## WHAT THE TASK ASKS
Please return every line from the entries that has the string "vevu" in it.

####################

Every row comes from one small tree of marks. The marks that hang from a mark follow it in brackets, in alphabetical order. Every link used is in the known rows. Which tree was each row made from?
Known rows
kuned[rira[metaf[fule narila]]]: [  1  -1  11  44   9  -2  -9   2  -1 -13  -1   1  20   5  -6 -15   0   4
  -3  11  11  15 -15  -4 -16  15 -10   4  -9  15 -26  -3  10   9  11   4
   1  -4  13  28  11  -7  23  20   2   2   2 -16   7  14  11  11]
tisofus[numem[metaf[narila]] vopuf]: [  5   3  17  31  15   5   1  21 -20 -12  -3 -10  23  -9 -17   1 -11  16
   8   3  11   0 -20 -35  -6   3 -12  -7  -6  25 -20  17  10   4   7   4
   7 -16  29  17  33  -4  11  11   0 -25  -2 -11   1 -11   4  12]
vopuf[tisofus[numem[metaf[fule narila]]]]: [ -8   5  29  38   5   6 -11   7 -18  -7  -2  -9  13  -8 -10  -5  -1  18
   0   9   6   6 -10 -29  -4  17 -11   2   1   8 -28  19  20  13   2   2
  16 -17   0  22  24 -13  15   5 -10 -12  -5 -24  12  -3  -4  16]
tisofus[numem[metaf] vopuf]: [  3   3  14  21  20   4  13  30  -7  -7   2 -16  21  -5 -23   5 -15  18
   7  11   8  -1 -19 -36  -6  -1 -12  -3 -11  27 -16  13  14   3   4   5
  11 -17  35   8  36  -5  11   0  -2 -20   4  -2   1  -9   6   1]
rira[bika[vomun[bupe]] metaf[narila]]: [  1 -10  -6  29   3  15   1  21   6  -3 -11   7  25   1  -9 -18 -14  17
  14   9  21   4   0  -4   2  15  -6  -5   4  -6  -1   9 -15   4  17  19
 -17   1   4  19  20  -5  31   5  -6  -3  36  -4  -3  18   8 -16]
bika[rira[metaf] vomun]: [-11 -12   4  20  17   9  15   0   9   5  -3  -1  16  11 -19 -21  -6  15
  12  14  13   4  -7  -7  -2  19  -5   9   2   9 -14 -10  -9   9   8  17
  -7   7  16  29   6  -1  12  -3   5   2  17  -6   0  14   5 -11]
numem[tisofus[vopuf]]: [  1   1  -8  37  13  13  17  17   3   0  -2 -18  22   6 -18  -3  -2   9
   7   9   9  -3 -14 -27 -23   9 -19   4   0  34  -8   6  12   1  15  13
  10 -17  24  12  16   3  22   1  -3 -10   4   3  10  -2   3  -1]
vevu[ligi[fule narila]]: [ 11   7  -8  17   4  -6  -6   9  -9   1  -1  -3   5   1   7  -5  -4   4
   0  11   4  14  -9  -2 -19   5  -7   6  -7   5  -6  -1 -13   2  -8  11
   2 -13  10  16  30  -9   8   1  -2  -6  -5  -9  -2 -13  17  -3]
vevu[ligi]: [  0  -4  -4  35  10   4   8  19  -4   0   0  -5   1  10   2  -6 -14   9
   3  14   6   5 -12 -11  -5   4  -7   6  -4  14  -2  -7  -6   7   4  15
  -1 -14  19  19  18  -1  21  -1   3  -1   8 -10  15  -4   5  -3]
ligo[metaf[fule[ligi] narila]]: [ -4  -4  -1  38   3   3 -16   8  -5   4  -1   5  11 -13   7 -14   5  11
  11  10  20  19  -8 -13  -6  22  -7   2  -7  12 -13   8   3   0   5   9
  -9 -17   9  27   8 -11  20  18  -3   2   0 -21  12  10  -3   8]
tisofus[numem vopuf]: [  5  -2   7  26  19   8  16  26  -4 -12   1 -16  18  -2 -20  -4  -9  12
   5  14  16   5 -25 -29 -18  -3 -18   1  -2  26 -10   9  11  -2  10  15
  12 -16  35  11  39  -8  11  -3  -2 -12  -2  -1   3   1   3   1]
vomun[bika[rira]]: [ -8  -8  -8  19   4  11  17   8  17  -6  -2  -4  12  14  -3  -6  -9  11
   3   8  27   7  -6 -12 -14  15  -9  10 -11   8  -6  -8   8   2   7  22
  11   7  24  24   3   5  25  -6  -7   7   1  -7  11   4   4   1]
metaf[fule numem]: [ -8   4   5  23  13  15  -4  17  -4 -15   8 -16   0  -2 -22 -13   4   5
  -6  25  11  19 -19 -11 -13  13 -11  11   6   6 -14   2  21   1   4  10
   4  -9   9  22   2  -7  22  -5   0   5  -9  -9  22   7   5   0]
ligo[metaf[fule narila numem]]: [ -4   7  14  35  17   9 -14   4  -4 -13   2  -6   5 -15 -16 -19   7  11
  -8  16  22  28 -14 -20 -14  26  -9   3   0  17 -16  15  20   4   5  11
  -7 -13   9  33   7  -9  21   4   3   4  -8 -23  14  12   3   7]
numem[metaf tisofus[vopuf]]: [  0   7   0  33  15  10  16  20   2   6  -3 -22  26  -1 -21   4  -6  13
   9   7   4 -12  -6 -31 -11  14 -12   1  -4  33 -13  10   7   9   6   7
   9 -14  25   6  18   5  24   4  -5 -18   6   5   3 -15   6  -2]
fule[ligi[narila vevu]]: [  4  -4 -19  32   0  10  -2  25 -10  11  -4  -3   8  -7  11   3  -9  10
  15   3   3  -4  -4   1 -13  12   6  11   0  15 -14  -3  -7 -15   4  18
 -10 -15   8  25  26 -17   4   6 -17   0  10 -14  12   2  11  -7]
kuned[rira[bika metaf[narila]]]: [  0  -8  -2  41   9   3  -6  14   2 -12  -6  10  30   5   5 -14 -14   3
  -2   2  12  -2  -4  -3  -6  13   1  -1 -13  17 -20 -11  -9   9  15  15
  -5  -1   9  26  20  -7  18  18   0   5  23  -5   2  15   9  -6]
numem[metaf tisofus]: [ -5   8   2  40  13  11   5  17   8  10  -2 -17  14  -1 -13  12  -8  17
   4  13   8 -11   0 -25  -5  23  -6   6  -4  23 -15   8   1   9   6   2
   6 -13  20   9   8   5  24  -2  -7  -6  14  -5   8 -15   2  -4]
vomun[bika]: [  1   1  -6  26   2  10   6  22  17   0  -4  -6   6   6  -5   0  -7  11
  -2  13  25  10  -7 -10 -15  13  -4   6  -7   9  -4  -4   5  -4  12  15
   0  -2  30  13  15   1  28  -3 -11   5   3  -7  10   4   2   0]
tisofus[numem[metaf[fule narila]] vopuf]: [ -1   6  21  27  14   4  -4  18 -22 -18  -2 -14  26 -10 -19   0  -6  14
   2  11   9  11 -21 -30  -8   4 -11  -3  -3  17 -24  21  21   9   0   0
  16 -20  25  13  26  -9  11  13   1 -27 -17 -16   4  -6   6  19]
numem[tisofus]: [  0  -1  -6  41   6  11   5  16  15   3  -3 -14  11   3  -7  -2  -4  14
   2  13  10  -3  -8 -21 -21  18  -9  10   6  22  -8   4   9   5   9   7
   9 -15  15  13   6   2  21  -3  -6   3  10   0  11  -3  -2  -3]
tisofus[numem[metaf[narila]]]: [  1   4  19  34  13   7 -12  15 -14  -8  -6  -9  14  -8  -7   4 -12  20
   2   9  13   2 -16 -22  -7  11   2  -3  -3  14 -26  15   4   5   1   2
   4 -18  22  23  26  -6  13   4  -3 -16   5 -17   2  -8  -3  10]
ligi[narila]: [ 12   0  -2  36  12   7   6  20   2  -2  -5  -8   6  -1  -1  -8 -11   9
   3  12   9   6  -9   4 -26  13  -4   8  -3  15  -4   8  -5  -1   8  20
  -1 -15  12  18  25  -7  10   0 -14  -3   3 -13  11  -1  11  -5]
vopuf[tisofus[numem]]: [ -5  -4  16  37   8  10  10  20  -4   1  -2 -11   4  -4 -10 -10  -2  18
   2  10  15  -4  -9 -26 -14   9  -8   6   4  15 -14   6  16   2  10  19
  15 -13  12  16  30 -13  14  -8 -13   2   9  -8  15   4  -3  -1]
vopuf[tisofus[numem[metaf]]]: [ -9   4  25  34   9   8   6  21  -6   2  -1 -14  10  -5 -14  -1  -9  23
   4  11   8  -9  -2 -31  -1  11  -9   3  -1  20 -21  10  11   6   3  12
  12 -15  14  15  31  -7  14 -10 -13  -5  12 -10   8  -4  -1  -5]
bika[rira]: [ -7  -8  -1  32  11  11  20   5   3  -3   0  -9   6   9  -1 -12 -11   6
   7   7  17   1  -7  -6 -16  10  -8  12  -2  14  -9  -8   5   5   4  18
   8  -3  13  24   0  -1  10  -3  -3   3   7  -8  12   5   3  -6]
rira[bika[vomun] metaf[fule narila]]: [-11  -1   3  32   5   7 -12   6  -4  -9  -7   9  28   0 -12 -21  -5   8
   4  14  10  18  -8  -6   0  18  -3   1  13  -7 -14   2  -4  14  12  13
 -16  -1   2  24  22 -14  16  17  -1  -2  12 -13   3  15   8   1]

####################

## EXERCISE RESULT
vevu[ligi[fule narila]]: [ 11   7  -8  17   4  -6  -6   9  -9   1  -1  -3   5   1   7  -5  -4   4
vevu[ligi]: [  0  -4  -4  35  10   4   8  19  -4   0   0  -5   1  10   2  -6 -14   9
fule[ligi[narila vevu]]: [  4  -4 -19  32   0  10  -2  25 -10  11  -4  -3   8  -7  11   3  -9  10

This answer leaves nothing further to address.